S2 is a star orbiting the Sagittarius A* supermassive black hole with an orbital period of 16.0518 years. Sagittarius A* is an astronomical radio source, very dense and very bright, and it is the black hole at the center of the Milky Way. The radio source is located near the margin of two constellations, Sagittarius and Scorpius.
The significant of Sagittarius A* for scientists
Sagittarius A* is of great importance for astrophysicists. They rely on it to confirm, or infirm for that matter, Einstein’s theory of relativity in the most rigorous way possible. Since 1995, UCLA and the Max Planck Institute for Extraterrestrial Physics have designated each one a group to monitor S2 and the advances it makes while orbiting.
S2 is a Mercury-like star. It doesn’t keep the same trajectory while orbiting, it swings the path a little bit every time it retraces back the orbit. It is said that the perihelion is advancing. The perihelion is the closest point to the Sun it gets to during orbit. Mercury’s swing is more like a blues since its advancement is of only 43 seconds every century. This and the fact that, by 2008, S2 was observed performing only one complete orbit explain why it took 25 years for the two teams observing S2 have an answer.

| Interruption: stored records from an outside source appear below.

What can hang from each mark:
G: S
J: H
W: G M S
A: M W
F: H J
V: P R Z
S: B G
H: F P R
R: F J
P: V
Z: B F H R
M: V
B: A F G S Z

Every row comes from one small tree of marks. The marks that hang from a mark follow it in brackets, in alphabetical order. Every link used is in the known rows. Which tree was each row made from?
Each row is shifted at random along 5 fixed directions that mean nothing.
Known rows:
Z{B F{J}}: [ 0.23  2.24 -2.57  2.58 -1.35  1.64  0.78 -0.91 -0.49  0.12  0.56 -0.87
 -0.15 -1.55 -2.10  0.67 -1.39 -1.22 -0.03 -1.54 -1.87 -2.58 -2.67 -0.42
 -3.35  0.01  0.51 -0.61  2.14 -1.19 -1.32 -0.44 -0.26  0.52  0.25  2.62
 -0.15 -0.81 -1.91 -0.61  0.40  0.50]
M{V{P Z{B{A} H{F} R}}}: [ 0.40  1.41 -1.80 -1.08  0.69  2.10  0.17 -0.71  1.61 -0.90  0.70  0.75
 -0.42  0.15 -1.13  0.24  0.46 -1.07  0.87  0.02  0.30 -2.26 -1.08 -1.57
 -1.93  0.95  1.02 -1.78  1.08 -0.70 -1.87  0.10  0.18  1.76 -0.53  0.49
 -0.71  0.09  0.76 -1.61 -0.58 -0.30]
P{V{Z{B{G{S}} H R{F}}}}: [ 1.07  2.38 -2.08  1.46  1.10  3.20  0.39  0.59  1.09 -0.76  0.66  0.47
  0.56 -0.50 -0.73  0.91 -0.25 -1.89  1.10 -2.99 -0.63 -3.20 -2.10 -1.91
 -3.66 -0.92  0.03 -1.46  3.08 -0.86 -1.16 -0.14  1.70  1.41 -1.58  0.63
 -0.34 -0.92  0.00  0.09 -1.12  1.06]
W{S{B{A Z{H}} G}}: [ 1.05 -0.18 -0.59  1.15  1.07  0.54  0.58  0.70  1.90 -1.90  1.37  2.77
  1.57  1.15 -1.59 -1.10  1.15 -1.64  2.46 -0.57  1.74 -1.93 -1.74 -1.85
 -3.36  1.59 -0.17 -0.58  0.81 -0.26 -0.34  1.81  1.66 -1.42 -0.89 -1.44
 -0.51 -0.10  1.34 -0.12 -0.84  1.35]
Z{F{H} R}: [-0.34  2.59 -1.33  0.64 -0.71  1.48  0.11 -1.81  0.99 -0.52 -0.61  0.32
 -0.95  0.24 -2.05  1.80 -0.42 -0.31 -0.66  1.63  0.00 -1.89 -0.07 -0.55
 -1.51  1.28  0.62 -0.78  0.59 -0.05 -1.02 -0.61 -1.37  0.12  1.36  0.32
 -0.01 -0.04 -0.80 -1.97  0.08 -0.60]
F{H{P{V{Z{B{A}}}} R} J}: [ 2.05  1.56 -0.93  1.23  0.77  2.48  0.55  0.35  1.87 -2.32 -0.27  1.11
 -0.42 -0.74  0.10  0.73  0.75 -0.83 -1.54  0.17  1.21 -1.85 -0.67 -1.44
 -2.22 -0.04  0.18 -0.33  1.33 -0.88  0.91  2.13  0.37 -0.90  0.13 -0.97
 -0.35 -0.11  0.73 -1.09 -0.62 -0.62]
G{S{B{F}}}: [ 0.88  0.85 -0.51 -0.06  1.57 -0.81 -0.24  0.62  0.22 -0.53 -0.11  0.99
 -0.06  0.34  0.35 -0.55  2.27 -1.11  1.29  1.07  1.08 -1.65 -0.20 -2.19
 -2.18  1.06  1.53  0.12  0.60  0.86  0.50  1.71 -0.12 -0.25  0.37 -1.83
 -0.95  1.18  1.02 -1.30 -1.00  0.42]
J{H{F P{V} R}}: [-3.05  1.93 -1.01  1.58 -3.84  1.71 -0.39 -1.47  1.57 -5.58  1.33  2.43
 -1.81  0.81 -1.25  5.07 -1.82  1.03 -2.99  3.06  3.14  1.25  2.76 -0.84
  1.77  0.84  0.64 -1.41 -1.16  0.03 -0.57  1.08 -1.75 -1.43  0.93  1.26
 -0.19 -1.01 -3.68 -0.86  0.44 -0.77]
B{A{M} G S}: [-0.36  1.22 -2.69  0.89 -0.58 -0.48  0.28 -0.82  0.00 -1.31 -0.03  0.23
  1.27  0.01 -2.53 -0.96  0.49 -1.43  1.24 -0.10  0.22 -1.99 -1.32  0.45
 -1.58  2.15 -0.61 -0.24  1.77  0.81 -0.22  0.24  0.42 -1.69 -0.97 -0.20
 -0.83  0.86  0.45 -0.35 -0.08  0.28]
M{V{P R{J{H{F}}}}}: [ 0.75 -1.02 -1.67  0.87 -0.92 -0.12 -0.50  0.17  1.05 -1.92  0.97  1.97
  1.40 -0.53 -0.69 -1.79  1.15 -2.19  2.65  0.32  1.78 -1.42 -1.58  0.17
 -0.39  1.53  1.09 -0.92  0.37 -0.92  0.10  2.55  1.34 -1.47 -0.91  0.72
 -2.03 -0.35  1.30 -1.65 -0.74  1.94]
B{A F G S}: [-0.75  2.97 -0.80 -0.51  0.42 -0.12  0.54 -0.96 -0.02 -2.38  0.02  0.39
 -0.89  0.20 -2.98  1.63  2.12 -0.03 -1.07  2.62  3.49 -0.68  2.82 -1.26
 -0.10  2.42 -0.36  1.00  2.00  1.75  0.97  1.45 -0.27 -1.49  0.87 -1.17
 -1.00  2.07  0.90 -0.67 -2.65 -1.86]
V{P Z{H R{J}}}: [ 0.23  0.95 -1.84  0.59 -0.05  1.01  0.33 -0.12  0.35 -0.19  0.95  0.34
  0.03 -1.83 -0.72 -0.80 -0.01 -1.73  0.86 -0.84 -1.03 -2.39 -3.02 -0.87
 -2.62  1.27  0.94 -1.20  2.59 -2.02 -1.34  0.36  0.86  0.87  0.00  0.76
 -1.58 -0.90 -0.18 -1.55 -0.16  0.83]
G{S{B{F{J} Z}}}: [-0.16  0.67 -1.36  0.17 -0.13  0.16 -0.06 -0.12 -0.11 -0.96  0.30  0.94
 -0.22  0.61 -1.08 -0.05  1.06 -0.89  0.47  0.69  0.47 -1.66 -0.74 -1.74
 -2.04  1.60  1.33 -0.76  0.24  0.32 -0.08  0.53 -0.59 -0.14  0.57 -0.14
 -0.34  0.64 -0.23 -0.57 -0.43  0.27]
M{V{P Z{F{J} H R}}}: [ 0.55  0.98 -1.58  0.24 -0.10  1.50 -0.07 -0.60  1.13 -0.89  0.63  0.78
 -0.45 -0.45 -1.51  0.17  0.58 -1.15  0.63  0.36  0.70 -1.87 -1.27 -0.93
 -1.55  0.88  0.92 -1.46  1.29 -0.90 -1.25  1.01  0.42  0.85 -0.09  0.97
 -0.98 -0.26  0.22 -1.31 -0.70 -0.19]
A{M{V{Z}} W{S{B}}}: [-0.35 -1.56 -1.61  0.79 -0.50 -0.93 -0.06 -0.26  1.62 -0.67  0.65  2.68
  0.75  1.08 -0.60 -0.67  0.64 -1.55  2.13  1.29  0.88 -1.09 -0.67 -1.30
 -1.43  1.66  0.01 -1.94 -0.47  0.30 -0.75  0.49 -0.20  0.04 -0.62 -0.66
 -0.22  0.00  0.15 -0.55  0.23  0.89]
V{P R{J}}: [-0.26  0.13 -1.55 -0.22 -1.55  1.36 -0.24 -1.37 -0.03 -0.11  0.91  0.20
 -0.43 -1.14 -0.20  0.35  0.19 -2.16  0.02 -0.05 -0.72 -1.12 -1.28 -0.11
 -1.27  1.39  0.62 -0.38  0.16 -1.38 -0.96  0.20  0.09  1.24  0.60  1.62
 -1.54  0.10 -0.67 -1.03 -0.08  0.91]
H{F{J} P{V} R}: [ 0.02  1.33 -1.64  3.27 -1.64  0.96  0.43  0.45  1.40 -3.36  1.02  0.91
  0.10 -1.77 -0.32  0.67 -0.46 -0.86 -0.14 -0.27  1.41 -1.26 -1.53 -0.83
 -0.45 -0.57  1.11 -0.94  1.37 -0.31  0.92  2.91  0.95 -2.26 -0.49  1.04
 -1.21 -1.25 -0.80 -0.98 -0.58  0.77]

The star orbiting the supermassive black hole proves Einstein’s General Relativity
The wait was worthwhile a quarter of a century. We know now that Einstein was right about Mercury, and that black holes do what he said they would do, and that Sagittarius A* is a massive black hole.
“Einstein’s General Relativity predicts that bound orbits of one object around another are not closed. One hundred years later we have the evidence that Sagittarius A* must be a supermassive black hole of 4 million times the mass of the Sun”, said Reinhard Genzel, Director at the Max Planck Institute for Extraterrestrial Physics.